## What the exercise asks
Reproduce precisely the lines of the listing below, starting with the line that contains "What can hang" and stopping after the line that contains "[z141 z116]: [ -2"; include nothing else.

======== Provided information

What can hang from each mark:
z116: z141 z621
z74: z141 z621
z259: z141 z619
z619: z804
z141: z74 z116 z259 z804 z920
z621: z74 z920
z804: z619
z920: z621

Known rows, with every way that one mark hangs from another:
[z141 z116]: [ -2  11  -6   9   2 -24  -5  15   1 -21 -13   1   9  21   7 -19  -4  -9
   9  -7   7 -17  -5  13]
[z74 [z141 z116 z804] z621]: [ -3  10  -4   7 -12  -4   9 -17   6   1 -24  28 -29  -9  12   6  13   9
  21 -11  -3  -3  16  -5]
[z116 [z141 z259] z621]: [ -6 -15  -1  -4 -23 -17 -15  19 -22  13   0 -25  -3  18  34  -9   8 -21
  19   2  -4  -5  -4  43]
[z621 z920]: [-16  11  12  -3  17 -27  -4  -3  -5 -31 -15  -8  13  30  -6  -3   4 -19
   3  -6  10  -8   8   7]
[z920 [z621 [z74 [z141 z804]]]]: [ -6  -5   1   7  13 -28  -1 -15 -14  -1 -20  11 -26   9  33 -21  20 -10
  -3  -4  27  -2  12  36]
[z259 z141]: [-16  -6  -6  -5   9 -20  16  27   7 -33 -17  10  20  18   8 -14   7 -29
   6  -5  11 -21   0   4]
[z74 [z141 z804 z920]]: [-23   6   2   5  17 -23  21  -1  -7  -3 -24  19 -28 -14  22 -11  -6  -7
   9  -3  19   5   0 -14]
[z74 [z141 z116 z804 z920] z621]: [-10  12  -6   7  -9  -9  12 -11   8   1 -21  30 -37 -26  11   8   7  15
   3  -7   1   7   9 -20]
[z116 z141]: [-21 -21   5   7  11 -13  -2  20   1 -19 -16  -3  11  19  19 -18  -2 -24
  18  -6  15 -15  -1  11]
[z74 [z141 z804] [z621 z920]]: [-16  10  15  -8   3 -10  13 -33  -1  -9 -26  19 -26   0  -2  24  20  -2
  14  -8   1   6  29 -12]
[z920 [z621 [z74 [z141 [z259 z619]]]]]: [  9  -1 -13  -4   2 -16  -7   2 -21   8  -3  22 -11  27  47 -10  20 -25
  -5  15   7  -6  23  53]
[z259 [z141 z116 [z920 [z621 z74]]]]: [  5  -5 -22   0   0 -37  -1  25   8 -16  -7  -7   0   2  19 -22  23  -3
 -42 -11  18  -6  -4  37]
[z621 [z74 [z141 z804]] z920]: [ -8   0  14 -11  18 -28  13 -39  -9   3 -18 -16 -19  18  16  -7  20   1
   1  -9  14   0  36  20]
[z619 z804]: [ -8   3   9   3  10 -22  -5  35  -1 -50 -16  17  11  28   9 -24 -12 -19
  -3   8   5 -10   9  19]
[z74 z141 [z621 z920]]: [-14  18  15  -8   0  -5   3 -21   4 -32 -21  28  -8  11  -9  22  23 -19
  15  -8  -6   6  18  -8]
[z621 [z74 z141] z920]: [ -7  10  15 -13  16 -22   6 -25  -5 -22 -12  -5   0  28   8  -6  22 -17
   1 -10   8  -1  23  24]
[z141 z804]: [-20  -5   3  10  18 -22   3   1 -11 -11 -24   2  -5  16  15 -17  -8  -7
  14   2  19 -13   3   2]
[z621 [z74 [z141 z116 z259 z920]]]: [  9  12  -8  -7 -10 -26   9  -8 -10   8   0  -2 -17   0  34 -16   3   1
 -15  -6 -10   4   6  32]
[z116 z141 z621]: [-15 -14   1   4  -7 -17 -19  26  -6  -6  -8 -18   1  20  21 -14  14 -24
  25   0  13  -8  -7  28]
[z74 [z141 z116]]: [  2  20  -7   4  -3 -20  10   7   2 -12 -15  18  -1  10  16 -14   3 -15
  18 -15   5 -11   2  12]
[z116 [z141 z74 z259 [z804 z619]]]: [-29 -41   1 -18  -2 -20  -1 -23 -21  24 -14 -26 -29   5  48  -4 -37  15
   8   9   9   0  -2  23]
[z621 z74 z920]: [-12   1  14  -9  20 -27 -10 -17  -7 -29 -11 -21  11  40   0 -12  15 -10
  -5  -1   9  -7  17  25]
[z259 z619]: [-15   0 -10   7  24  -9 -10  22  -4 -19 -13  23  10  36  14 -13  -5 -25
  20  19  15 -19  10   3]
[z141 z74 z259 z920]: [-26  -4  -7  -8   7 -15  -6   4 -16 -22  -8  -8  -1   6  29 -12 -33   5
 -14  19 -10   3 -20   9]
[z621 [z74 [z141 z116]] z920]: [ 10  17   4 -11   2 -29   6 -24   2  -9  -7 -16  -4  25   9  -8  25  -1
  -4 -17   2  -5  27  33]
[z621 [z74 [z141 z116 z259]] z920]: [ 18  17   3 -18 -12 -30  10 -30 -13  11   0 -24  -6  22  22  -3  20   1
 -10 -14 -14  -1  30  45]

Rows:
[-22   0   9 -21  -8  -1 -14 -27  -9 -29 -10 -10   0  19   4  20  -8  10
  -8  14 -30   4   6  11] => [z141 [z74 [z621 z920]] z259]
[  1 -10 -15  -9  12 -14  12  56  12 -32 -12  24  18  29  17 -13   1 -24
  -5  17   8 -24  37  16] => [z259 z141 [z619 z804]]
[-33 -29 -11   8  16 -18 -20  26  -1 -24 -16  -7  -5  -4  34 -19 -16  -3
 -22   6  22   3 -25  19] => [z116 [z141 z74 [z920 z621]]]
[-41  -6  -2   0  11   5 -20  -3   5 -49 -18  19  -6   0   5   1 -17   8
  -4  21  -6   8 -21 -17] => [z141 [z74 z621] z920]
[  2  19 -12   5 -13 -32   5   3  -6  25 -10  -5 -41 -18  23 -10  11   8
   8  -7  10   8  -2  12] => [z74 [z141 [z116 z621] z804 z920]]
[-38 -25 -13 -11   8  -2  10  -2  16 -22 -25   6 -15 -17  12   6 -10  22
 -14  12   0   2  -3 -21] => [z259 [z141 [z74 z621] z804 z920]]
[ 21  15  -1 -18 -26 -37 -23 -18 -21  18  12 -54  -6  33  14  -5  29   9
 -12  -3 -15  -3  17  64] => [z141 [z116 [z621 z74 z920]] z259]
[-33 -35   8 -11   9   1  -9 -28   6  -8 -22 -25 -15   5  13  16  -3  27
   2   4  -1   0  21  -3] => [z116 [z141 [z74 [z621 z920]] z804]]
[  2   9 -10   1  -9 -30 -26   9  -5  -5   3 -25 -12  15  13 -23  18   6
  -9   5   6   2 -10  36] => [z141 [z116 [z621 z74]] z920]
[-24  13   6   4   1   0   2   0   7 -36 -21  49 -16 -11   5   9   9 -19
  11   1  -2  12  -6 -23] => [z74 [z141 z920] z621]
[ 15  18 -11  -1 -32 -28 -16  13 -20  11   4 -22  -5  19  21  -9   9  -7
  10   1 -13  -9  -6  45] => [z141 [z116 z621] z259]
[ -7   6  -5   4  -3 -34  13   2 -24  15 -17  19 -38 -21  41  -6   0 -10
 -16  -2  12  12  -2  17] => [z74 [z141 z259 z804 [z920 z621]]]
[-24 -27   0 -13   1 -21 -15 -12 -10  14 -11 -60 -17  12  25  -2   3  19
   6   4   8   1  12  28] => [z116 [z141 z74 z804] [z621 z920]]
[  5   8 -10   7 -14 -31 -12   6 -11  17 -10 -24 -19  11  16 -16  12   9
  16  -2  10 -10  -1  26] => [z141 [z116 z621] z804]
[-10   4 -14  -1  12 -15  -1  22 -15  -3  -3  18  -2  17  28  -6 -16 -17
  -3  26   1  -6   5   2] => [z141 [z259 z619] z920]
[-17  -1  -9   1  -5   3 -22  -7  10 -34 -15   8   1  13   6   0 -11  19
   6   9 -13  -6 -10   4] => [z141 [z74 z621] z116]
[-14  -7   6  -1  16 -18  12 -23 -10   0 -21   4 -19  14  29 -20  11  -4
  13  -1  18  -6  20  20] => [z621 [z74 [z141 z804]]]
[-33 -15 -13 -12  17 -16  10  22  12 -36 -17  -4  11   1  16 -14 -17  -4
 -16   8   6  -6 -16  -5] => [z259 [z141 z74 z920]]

================
======== Provided information

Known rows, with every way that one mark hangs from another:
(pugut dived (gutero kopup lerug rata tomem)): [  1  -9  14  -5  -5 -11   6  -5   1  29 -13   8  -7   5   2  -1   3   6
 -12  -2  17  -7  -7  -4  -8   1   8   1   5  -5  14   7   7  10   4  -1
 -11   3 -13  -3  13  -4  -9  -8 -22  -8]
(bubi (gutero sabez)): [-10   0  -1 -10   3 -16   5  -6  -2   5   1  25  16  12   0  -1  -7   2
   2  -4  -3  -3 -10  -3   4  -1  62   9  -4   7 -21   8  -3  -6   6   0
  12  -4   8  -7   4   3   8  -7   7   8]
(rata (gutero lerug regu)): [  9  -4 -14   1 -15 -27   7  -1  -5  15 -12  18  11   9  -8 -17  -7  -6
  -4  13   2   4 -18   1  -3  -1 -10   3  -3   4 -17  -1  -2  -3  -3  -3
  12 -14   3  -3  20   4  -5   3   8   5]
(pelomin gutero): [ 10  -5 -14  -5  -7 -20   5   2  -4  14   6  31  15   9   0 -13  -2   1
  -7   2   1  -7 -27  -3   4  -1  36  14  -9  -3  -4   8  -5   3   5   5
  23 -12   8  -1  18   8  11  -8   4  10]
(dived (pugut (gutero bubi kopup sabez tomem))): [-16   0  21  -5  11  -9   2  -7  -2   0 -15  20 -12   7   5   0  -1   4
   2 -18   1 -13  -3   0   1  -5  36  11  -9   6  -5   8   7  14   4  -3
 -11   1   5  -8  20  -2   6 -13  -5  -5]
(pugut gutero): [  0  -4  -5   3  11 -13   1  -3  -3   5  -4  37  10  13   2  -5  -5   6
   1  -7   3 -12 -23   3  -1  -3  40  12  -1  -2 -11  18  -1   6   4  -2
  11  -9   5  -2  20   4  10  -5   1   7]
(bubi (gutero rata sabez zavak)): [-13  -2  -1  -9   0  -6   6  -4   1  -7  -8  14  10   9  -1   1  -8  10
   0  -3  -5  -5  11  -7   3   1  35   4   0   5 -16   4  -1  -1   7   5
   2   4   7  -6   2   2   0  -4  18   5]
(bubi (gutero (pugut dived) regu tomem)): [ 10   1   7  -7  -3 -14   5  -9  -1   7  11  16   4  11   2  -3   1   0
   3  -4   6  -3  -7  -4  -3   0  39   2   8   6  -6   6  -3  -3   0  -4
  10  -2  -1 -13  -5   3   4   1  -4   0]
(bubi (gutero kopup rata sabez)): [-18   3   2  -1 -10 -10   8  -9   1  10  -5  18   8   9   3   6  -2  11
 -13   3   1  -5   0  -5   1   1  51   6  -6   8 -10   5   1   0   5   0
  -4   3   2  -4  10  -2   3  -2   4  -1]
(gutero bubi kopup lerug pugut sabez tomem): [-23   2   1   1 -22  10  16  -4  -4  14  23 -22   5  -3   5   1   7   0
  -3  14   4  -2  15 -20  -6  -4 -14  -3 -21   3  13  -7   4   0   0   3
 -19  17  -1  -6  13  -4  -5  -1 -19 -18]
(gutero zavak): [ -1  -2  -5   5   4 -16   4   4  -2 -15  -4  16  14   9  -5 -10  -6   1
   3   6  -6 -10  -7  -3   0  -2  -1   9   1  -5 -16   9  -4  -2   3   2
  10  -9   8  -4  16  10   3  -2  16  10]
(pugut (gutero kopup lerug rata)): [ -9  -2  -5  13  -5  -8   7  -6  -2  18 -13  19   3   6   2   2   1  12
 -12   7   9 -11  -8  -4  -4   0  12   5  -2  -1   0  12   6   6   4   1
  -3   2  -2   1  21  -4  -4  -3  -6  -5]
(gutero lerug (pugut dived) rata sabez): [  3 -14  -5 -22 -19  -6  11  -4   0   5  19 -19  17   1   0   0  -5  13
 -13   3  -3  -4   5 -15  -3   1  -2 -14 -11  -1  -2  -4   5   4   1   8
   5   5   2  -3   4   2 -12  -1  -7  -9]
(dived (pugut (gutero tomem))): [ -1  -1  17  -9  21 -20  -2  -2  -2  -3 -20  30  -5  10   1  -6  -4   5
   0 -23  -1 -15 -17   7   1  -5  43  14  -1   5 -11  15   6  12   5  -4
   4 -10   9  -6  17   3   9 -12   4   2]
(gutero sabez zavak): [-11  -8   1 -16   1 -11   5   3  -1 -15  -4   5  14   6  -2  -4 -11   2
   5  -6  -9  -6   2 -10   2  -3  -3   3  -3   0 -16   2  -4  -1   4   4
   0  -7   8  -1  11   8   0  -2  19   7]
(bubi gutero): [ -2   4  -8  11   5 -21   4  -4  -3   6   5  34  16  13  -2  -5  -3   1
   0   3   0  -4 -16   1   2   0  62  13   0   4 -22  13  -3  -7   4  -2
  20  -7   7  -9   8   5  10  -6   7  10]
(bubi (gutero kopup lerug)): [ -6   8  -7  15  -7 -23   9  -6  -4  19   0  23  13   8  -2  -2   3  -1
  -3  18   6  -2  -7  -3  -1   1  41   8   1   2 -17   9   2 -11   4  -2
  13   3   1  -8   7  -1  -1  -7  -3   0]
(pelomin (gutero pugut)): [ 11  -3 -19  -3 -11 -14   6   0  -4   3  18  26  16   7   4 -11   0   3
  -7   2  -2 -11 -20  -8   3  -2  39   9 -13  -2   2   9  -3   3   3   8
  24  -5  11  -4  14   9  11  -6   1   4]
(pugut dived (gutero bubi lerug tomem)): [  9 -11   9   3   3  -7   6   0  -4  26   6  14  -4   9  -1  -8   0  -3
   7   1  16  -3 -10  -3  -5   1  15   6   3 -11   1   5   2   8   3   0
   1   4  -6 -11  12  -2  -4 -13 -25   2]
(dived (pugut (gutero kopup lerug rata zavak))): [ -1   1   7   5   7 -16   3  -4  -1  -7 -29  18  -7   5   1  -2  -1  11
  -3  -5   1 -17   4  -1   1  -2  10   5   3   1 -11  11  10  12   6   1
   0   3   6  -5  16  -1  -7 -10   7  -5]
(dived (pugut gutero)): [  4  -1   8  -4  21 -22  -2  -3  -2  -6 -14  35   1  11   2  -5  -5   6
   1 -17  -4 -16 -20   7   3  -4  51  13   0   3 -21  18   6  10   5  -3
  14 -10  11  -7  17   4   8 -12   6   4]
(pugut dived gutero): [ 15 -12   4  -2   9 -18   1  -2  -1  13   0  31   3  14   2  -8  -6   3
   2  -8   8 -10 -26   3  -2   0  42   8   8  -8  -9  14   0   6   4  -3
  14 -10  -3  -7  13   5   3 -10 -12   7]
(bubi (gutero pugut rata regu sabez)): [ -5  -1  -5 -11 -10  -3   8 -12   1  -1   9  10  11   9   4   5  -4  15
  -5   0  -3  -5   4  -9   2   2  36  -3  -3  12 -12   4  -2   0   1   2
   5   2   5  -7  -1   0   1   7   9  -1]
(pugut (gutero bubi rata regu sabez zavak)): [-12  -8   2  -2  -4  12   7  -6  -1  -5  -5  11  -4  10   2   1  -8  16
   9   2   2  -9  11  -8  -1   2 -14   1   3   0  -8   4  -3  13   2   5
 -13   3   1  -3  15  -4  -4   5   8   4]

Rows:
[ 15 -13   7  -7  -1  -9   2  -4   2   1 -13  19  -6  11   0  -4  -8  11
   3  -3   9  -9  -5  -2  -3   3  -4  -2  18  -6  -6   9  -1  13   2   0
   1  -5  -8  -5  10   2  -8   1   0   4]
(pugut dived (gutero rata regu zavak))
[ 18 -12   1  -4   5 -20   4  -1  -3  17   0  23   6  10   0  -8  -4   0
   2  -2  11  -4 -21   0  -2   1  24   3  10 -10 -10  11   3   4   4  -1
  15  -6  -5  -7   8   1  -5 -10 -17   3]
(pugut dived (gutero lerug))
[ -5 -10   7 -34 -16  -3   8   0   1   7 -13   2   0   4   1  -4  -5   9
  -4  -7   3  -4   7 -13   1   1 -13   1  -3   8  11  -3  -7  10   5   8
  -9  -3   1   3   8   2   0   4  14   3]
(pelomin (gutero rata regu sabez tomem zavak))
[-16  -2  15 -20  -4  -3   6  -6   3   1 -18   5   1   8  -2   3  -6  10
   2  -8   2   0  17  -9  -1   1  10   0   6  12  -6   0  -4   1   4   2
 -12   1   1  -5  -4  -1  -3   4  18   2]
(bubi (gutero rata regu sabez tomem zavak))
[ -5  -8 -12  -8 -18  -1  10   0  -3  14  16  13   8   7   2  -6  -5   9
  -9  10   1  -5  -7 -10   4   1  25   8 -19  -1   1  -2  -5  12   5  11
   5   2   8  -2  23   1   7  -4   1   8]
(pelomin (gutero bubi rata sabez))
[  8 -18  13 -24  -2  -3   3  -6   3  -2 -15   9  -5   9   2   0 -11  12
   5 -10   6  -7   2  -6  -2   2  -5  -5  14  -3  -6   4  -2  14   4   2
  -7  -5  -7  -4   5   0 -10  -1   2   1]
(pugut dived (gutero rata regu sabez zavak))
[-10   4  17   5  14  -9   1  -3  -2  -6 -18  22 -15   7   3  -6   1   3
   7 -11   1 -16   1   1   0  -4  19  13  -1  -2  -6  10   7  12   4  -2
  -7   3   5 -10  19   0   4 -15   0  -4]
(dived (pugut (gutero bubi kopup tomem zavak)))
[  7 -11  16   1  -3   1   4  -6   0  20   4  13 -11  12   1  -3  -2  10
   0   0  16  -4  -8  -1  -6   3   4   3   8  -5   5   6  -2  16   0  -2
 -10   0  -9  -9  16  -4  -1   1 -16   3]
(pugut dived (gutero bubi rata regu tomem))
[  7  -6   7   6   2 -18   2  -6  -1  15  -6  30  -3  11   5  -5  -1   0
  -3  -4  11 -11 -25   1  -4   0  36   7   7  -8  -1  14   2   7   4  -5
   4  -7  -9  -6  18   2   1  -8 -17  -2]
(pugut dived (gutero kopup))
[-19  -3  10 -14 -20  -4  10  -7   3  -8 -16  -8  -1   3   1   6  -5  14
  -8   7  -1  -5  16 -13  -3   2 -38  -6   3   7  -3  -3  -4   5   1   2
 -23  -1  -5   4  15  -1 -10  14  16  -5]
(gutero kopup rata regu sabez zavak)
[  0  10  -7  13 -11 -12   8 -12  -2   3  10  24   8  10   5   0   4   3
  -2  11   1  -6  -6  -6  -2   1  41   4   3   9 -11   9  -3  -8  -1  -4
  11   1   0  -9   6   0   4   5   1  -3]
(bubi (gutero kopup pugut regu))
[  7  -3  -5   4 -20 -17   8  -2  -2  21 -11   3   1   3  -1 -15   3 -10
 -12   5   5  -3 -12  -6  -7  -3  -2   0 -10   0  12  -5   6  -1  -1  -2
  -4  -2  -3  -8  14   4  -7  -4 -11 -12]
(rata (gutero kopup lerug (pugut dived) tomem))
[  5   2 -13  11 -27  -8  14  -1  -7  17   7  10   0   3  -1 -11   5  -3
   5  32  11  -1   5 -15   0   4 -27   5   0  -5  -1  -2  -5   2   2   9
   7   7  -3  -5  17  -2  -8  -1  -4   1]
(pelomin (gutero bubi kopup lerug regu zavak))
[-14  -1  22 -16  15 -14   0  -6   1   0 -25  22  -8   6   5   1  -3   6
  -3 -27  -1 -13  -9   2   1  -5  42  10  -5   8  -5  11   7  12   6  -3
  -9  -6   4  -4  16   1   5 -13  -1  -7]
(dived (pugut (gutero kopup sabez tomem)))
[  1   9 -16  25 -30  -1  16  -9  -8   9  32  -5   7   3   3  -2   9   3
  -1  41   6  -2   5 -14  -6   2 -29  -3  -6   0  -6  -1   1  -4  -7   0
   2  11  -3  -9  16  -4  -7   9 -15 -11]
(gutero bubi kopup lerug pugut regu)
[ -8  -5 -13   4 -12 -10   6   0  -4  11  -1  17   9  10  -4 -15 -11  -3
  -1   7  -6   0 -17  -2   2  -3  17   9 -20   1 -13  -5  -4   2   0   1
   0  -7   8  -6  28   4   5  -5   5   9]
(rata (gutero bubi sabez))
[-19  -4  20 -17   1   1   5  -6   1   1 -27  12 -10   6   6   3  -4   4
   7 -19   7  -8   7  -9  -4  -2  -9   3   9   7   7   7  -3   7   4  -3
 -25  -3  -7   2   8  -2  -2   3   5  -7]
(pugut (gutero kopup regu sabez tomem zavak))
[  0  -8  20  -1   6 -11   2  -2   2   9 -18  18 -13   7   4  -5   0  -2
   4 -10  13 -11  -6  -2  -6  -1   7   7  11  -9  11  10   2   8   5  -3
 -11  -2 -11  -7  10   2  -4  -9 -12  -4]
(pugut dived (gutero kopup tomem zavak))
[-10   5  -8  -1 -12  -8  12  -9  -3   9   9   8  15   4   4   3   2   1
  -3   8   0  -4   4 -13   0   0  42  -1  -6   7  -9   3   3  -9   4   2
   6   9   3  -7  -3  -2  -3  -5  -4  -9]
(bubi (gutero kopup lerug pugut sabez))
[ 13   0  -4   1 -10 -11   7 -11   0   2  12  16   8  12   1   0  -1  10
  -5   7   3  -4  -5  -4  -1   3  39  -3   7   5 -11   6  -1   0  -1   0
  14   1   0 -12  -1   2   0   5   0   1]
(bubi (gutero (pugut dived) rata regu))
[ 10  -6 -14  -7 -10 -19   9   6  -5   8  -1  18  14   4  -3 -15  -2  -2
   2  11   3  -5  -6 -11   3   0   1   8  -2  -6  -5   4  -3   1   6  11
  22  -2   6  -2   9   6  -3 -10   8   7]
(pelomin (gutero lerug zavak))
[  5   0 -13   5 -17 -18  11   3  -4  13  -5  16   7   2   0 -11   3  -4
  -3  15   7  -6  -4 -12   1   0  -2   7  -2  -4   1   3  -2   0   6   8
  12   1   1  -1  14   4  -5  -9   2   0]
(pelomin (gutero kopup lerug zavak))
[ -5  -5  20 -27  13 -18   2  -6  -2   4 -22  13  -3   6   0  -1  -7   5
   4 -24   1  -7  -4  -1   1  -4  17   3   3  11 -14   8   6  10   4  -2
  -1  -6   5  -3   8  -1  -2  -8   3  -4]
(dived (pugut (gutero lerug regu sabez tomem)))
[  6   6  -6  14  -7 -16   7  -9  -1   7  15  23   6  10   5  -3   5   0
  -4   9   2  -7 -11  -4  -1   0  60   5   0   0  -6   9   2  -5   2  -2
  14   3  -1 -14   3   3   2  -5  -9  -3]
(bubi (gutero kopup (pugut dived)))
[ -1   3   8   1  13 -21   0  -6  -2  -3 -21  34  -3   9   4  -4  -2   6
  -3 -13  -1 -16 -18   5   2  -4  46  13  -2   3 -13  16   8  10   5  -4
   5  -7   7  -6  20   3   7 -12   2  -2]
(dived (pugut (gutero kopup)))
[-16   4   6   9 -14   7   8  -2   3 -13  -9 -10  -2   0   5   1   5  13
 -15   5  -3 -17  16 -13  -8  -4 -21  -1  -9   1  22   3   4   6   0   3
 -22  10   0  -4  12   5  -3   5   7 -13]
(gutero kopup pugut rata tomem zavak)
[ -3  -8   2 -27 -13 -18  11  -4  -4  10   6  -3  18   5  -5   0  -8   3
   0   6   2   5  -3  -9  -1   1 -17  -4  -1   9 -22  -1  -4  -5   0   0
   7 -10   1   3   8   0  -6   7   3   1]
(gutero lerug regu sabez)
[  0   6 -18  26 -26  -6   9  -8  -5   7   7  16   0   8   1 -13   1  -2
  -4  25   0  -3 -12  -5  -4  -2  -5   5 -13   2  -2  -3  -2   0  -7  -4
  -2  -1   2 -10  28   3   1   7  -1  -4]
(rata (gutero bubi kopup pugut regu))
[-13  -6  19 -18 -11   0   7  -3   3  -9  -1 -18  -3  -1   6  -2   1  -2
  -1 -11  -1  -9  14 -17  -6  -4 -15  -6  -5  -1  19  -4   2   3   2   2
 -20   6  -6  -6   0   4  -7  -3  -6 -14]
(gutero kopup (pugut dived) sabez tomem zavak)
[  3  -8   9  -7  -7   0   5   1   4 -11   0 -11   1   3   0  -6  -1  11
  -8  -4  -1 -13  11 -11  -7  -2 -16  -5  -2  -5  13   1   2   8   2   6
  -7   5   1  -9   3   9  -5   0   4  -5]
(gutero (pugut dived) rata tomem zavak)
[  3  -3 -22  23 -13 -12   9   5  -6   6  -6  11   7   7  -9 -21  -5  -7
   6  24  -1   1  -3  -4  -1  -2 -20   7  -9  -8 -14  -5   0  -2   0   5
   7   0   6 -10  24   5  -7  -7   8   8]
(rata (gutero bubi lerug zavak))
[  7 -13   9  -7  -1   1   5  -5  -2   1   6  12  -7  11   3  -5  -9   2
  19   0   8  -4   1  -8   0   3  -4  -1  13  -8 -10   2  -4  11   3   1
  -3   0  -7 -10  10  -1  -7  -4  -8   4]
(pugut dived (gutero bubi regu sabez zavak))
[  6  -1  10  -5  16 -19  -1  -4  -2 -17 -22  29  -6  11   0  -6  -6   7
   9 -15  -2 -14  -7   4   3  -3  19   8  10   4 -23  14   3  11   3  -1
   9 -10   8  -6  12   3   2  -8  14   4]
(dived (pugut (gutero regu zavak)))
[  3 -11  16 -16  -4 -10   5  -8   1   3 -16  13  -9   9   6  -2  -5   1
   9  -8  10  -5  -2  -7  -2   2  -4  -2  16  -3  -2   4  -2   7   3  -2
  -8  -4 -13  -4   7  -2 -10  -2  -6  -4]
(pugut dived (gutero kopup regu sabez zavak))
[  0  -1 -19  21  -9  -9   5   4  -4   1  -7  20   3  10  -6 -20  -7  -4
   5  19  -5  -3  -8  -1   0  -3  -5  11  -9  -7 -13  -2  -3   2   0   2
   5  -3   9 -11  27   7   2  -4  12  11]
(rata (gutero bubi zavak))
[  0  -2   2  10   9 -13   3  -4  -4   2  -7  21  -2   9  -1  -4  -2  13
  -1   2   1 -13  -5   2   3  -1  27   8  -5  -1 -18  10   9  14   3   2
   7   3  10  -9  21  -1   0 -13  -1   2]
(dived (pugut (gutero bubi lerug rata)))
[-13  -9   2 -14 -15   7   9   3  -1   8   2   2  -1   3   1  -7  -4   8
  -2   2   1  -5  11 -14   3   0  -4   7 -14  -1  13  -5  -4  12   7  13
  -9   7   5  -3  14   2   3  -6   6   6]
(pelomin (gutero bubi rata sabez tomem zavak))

================

## Task solution
What can hang from each mark:
z116: z141 z621
z74: z141 z621
z259: z141 z619
z619: z804
z141: z74 z116 z259 z804 z920
z621: z74 z920
z804: z619
z920: z621

Known rows, with every way that one mark hangs from another:
[z141 z116]: [ -2  11  -6   9   2 -24  -5  15   1 -21 -13   1   9  21   7 -19  -4  -9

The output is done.